La macellazione extra-stabilimento è reato salvo esenzioni regolamentari (Cass. pen., Sez. III, n. 31895/2026)
Principi di diritto (Massima)
Integra il reato di cui all’art. 6 d.lgs. n. 193/2007 la macellazione di animali, ivi inclusi gli ovini, effettuata al di fuori degli stabilimenti o dei locali individuati dal Regolamento CE n. 853/2004. Le ipotesi di esenzione previste dall’art. 1, comma 3, del medesimo Regolamento hanno carattere tassativo e non sono applicabili in via analogica alla macellazione clandestina. La corretta interpretazione di una legge diversa da quella penale, ai sensi dell’art. 47, terzo comma, cod. pen., non ricorre quando l’agente omette di conoscere la norma incriminatrice, atteso che l’ignoranza della legge penale è inescusabile. La profonda offensività del fatto, valutata in relazione alla tutela della salute pubblica, legittima il diniego della causa di non punibilità per particolare tenuità di cui all’art. 131-bis cod. pen. e delle circostanze attenuanti generiche.
Il Fatto
La Corte di appello di Palermo, con sentenza del 17 giugno 2025, ha confermato la decisione di primo grado che aveva condannato gli imputati per il reato di cui all’art. 6 d.lgs. n. 193/2007. Gli stessi erano stati sorpresi il 2 giugno 2020 mentre macellavano un montone in un boschetto di Agrigento, in un luogo diverso dagli stabilimenti o dai locali previsti dal Regolamento CE n. 853/2004.
Avverso la sentenza di appello, gli imputati hanno proposto ricorso per cassazione, lamentando la mancata applicazione dell’art. 47, terzo comma, cod. pen., la non ricorrenza delle cause di esenzione del Regolamento comunitario, il diniego della particolare tenuità del fatto, delle attenuanti generiche e della non menzione della condanna, nonché l’intervenuta prescrizione del reato.

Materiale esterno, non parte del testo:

Rows are points. The ring and each string are closed loops that go straight from each point to the next, and from the last back to the first. Before rounding, they use only three directions, however many columns there are. Count how often each string passes through the ring. Passing back the other way cancels.
In the rows, 128 means zero.

Ring (10 x 3):
[[143 153  74]
 [124 183  85]
 [ 92 195 106]
 [ 74 185 121]
 [ 65 150 145]
 [ 83 116 158]
 [112  89 155]
 [136  77 134]
 [150  85 102]
 [152 109  80]]
String (21 x 3):
[[112  71 103]
 [121 117 113]
 [158 125 129]
 [168 111 105]
 [142 128 110]
 [126 134 116]
 [173 130 112]
 [173 128 119]
 [134 123 114]
 [119  91  92]
 [142  37 103]
 [121  50 120]
 [104  93 120]
 [122 121 142]
 [ 95 109 123]
 [ 70  81 139]
 [ 75  83 159]
 [ 87  99 129]
 [121 123 144]
 [121 116 138]
 [105 100 113]]
Times through: 0

Ring (10 x 8):
[[157  92 184 181 117 124 139 101]
 [148 112 187 202 120 131 129 117]
 [133 133 170 194 126 134 115 131]
 [124 139 153 178 131 132 109 135]
 [123 136 126 150 138 124 105 140]
 [133 125 113 137 142 117 109 144]
 [153 103 111 132 143 108 121 141]
 [165  83 128 134 135 106 134 123]
 [164  77 149 142 126 110 141 105]
 [160  82 172 162 118 117 143  96]]
String (16 x 8):
[[139 116 151 164 129 123 121 124]
 [111 130 148 143 123 129 112 105]
 [127 149 163 204 132 137 105 148]
 [158 136 178 242 136 135 115 169]
 [166 124 192 249 131 134 124 158]
 [158 110 207 228 117 134 134 120]
 [129  98 183 151 108 127 135  72]
 [129 106 152 136 120 121 126  94]
 [128  97 155 124 115 120 131  79]
 [158  73 171 145 115 114 147  82]
 [127  92 159 119 112 119 135  69]
 [138 103 155 147 122 121 128 102]
 [147 104 160 166 125 122 128 115]
 [120 112 169 147 114 128 125  85]
 [146 117 167 188 127 127 123 128]
 [151 125 166 207 133 129 118 148]]
Times through: 0

Ring (10 x 12):
[[118 136 130 118 110 141 119 124 101 155 116 134]
 [119 143 114  91  94 173 104 102  90 150  97 131]
 [112 128 116  82  85 187 114  93 104 132  94 135]
 [107 111 128  96  90 179 139 101 131 115 107 137]
 [109 105 140 117 105 163 160 113 151 107 122 133]
 [116 106 151 145 128 136 179 132 167 107 139 125]
 [118 107 159 163 140 116 186 146 171 113 151 123]
 [116 105 167 177 145  95 187 161 168 125 161 129]
 [112 108 164 170 137  93 171 161 150 139 157 137]
 [114 123 146 142 121 117 140 142 120 152 135 137]]
String (27 x 12):
[[116 114 166 180 145  81 169 169 146 148 162 135]
 [ 95  85 178 178 126  75 173 173 151 147 167 160]
 [ 98  93 162 152 114 106 160 152 141 141 148 155]
 [121 131 135 129 120 139 139 127 123 140 124 127]
 [104 107 147 132 107 128 144 135 127 141 132 147]
 [108 119 137 120 103 139 129 126 112 147 121 144]
 [108 116 138 119 103 144 135 124 120 140 121 142]
 [103 119 126  94  83 163 110 109  96 149 105 150]
 [118 149 100  66  78 195  83  86  70 155  79 134]
 [116 144 102  65  77 200  89  83  78 146  79 133]
 [119 147  97  57  75 211  88  75  79 140  73 129]
 [114 136 101  59  72 213  98  75  91 130  77 133]
 [ 86  86 127  72  58 197 129  88 123 112  97 161]
 [ 97  94 137 101  84 171 146 107 137 114 114 149]
 [110 112 137 117 105 155 148 117 136 122 121 135]
 [131 144 120 109 117 170 135 106 123 125 108 111]
 [114 110 135 114 108 170 161 108 152 103 118 126]
 [109  96 149 130 114 155 179 120 171  95 132 130]
 [125 125 139 133 129 150 166 122 154 111 128 114]
 [121 106 157 158 141 130 196 137 184  96 148 116]
 [101  73 180 178 136 102 215 158 202  96 169 140]
 [106  95 161 155 125 118 179 145 165 117 149 139]
 [120 120 147 146 131 128 163 137 147 126 138 124]
 [128 126 154 167 150 109 176 150 158 127 150 115]
 [107  83 191 208 157  60 213 186 192 122 187 140]
 [ 97  75 190 198 142  65 204 183 183 127 182 152]
 [ 98  78 192 205 147  53 201 190 177 137 186 153]]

La Motivazione della Corte
La Corte di cassazione ha ritenuto i ricorsi manifestamente infondati, valorizzando la pacificità del fatto storico e la sua corretta qualificazione giuridica, in conformità al precedente di Sez. 3, n. 9151 del 2021. In relazione al primo motivo, la Corte ha escluso la ricorrenza dell’errore scusabile ai sensi dell’art. 47, terzo comma, cod. pen. Gli imputati, infatti, non avevano mal interpretato una norma extrapenale, ma avevano semplicemente ignorato la norma incriminatrice dell’art. 6 d.lgs. n. 193/2007. La Corte ha inoltre precisato che l’obbligo di macellazione in stabilimenti appositi riguarda anche gli ovini e che l’autoconsumo è subordinato a stringenti limiti e alla previa comunicazione all’autorità competente, come previsto dall’art. 16 d.lgs. n. 27/2021 e, in precedenza, dal R.D. n. 3298/1928.
Quanto al secondo motivo, la S.C. ha evidenziato che le esenzioni di cui all’art. 1, comma 3, del Regolamento CE n. 853/2004 hanno carattere tassativo e che la macellazione in un boschetto non rientra in alcuna delle ipotesi elencate, non potendo essere assimilata alla produzione primaria per uso domestico. Tale conclusione è stata supportata dal precedente di Sez. 3, n. 30428 del 2022.
I restanti motivi sono stati dichiarati inconsistenti, in quanto la Corte territoriale aveva congruamente motivato il diniego dell’art. 131-bis cod. pen. e delle attenuanti generiche in ragione della gravità del fatto e della sua offensività per la salute pubblica, nonché l’intensità del dolo per la non menzione. Infine, la Corte ha escluso l’intervenuta prescrizione, fissando il termine di improcedibilità al 14 dicembre 2026.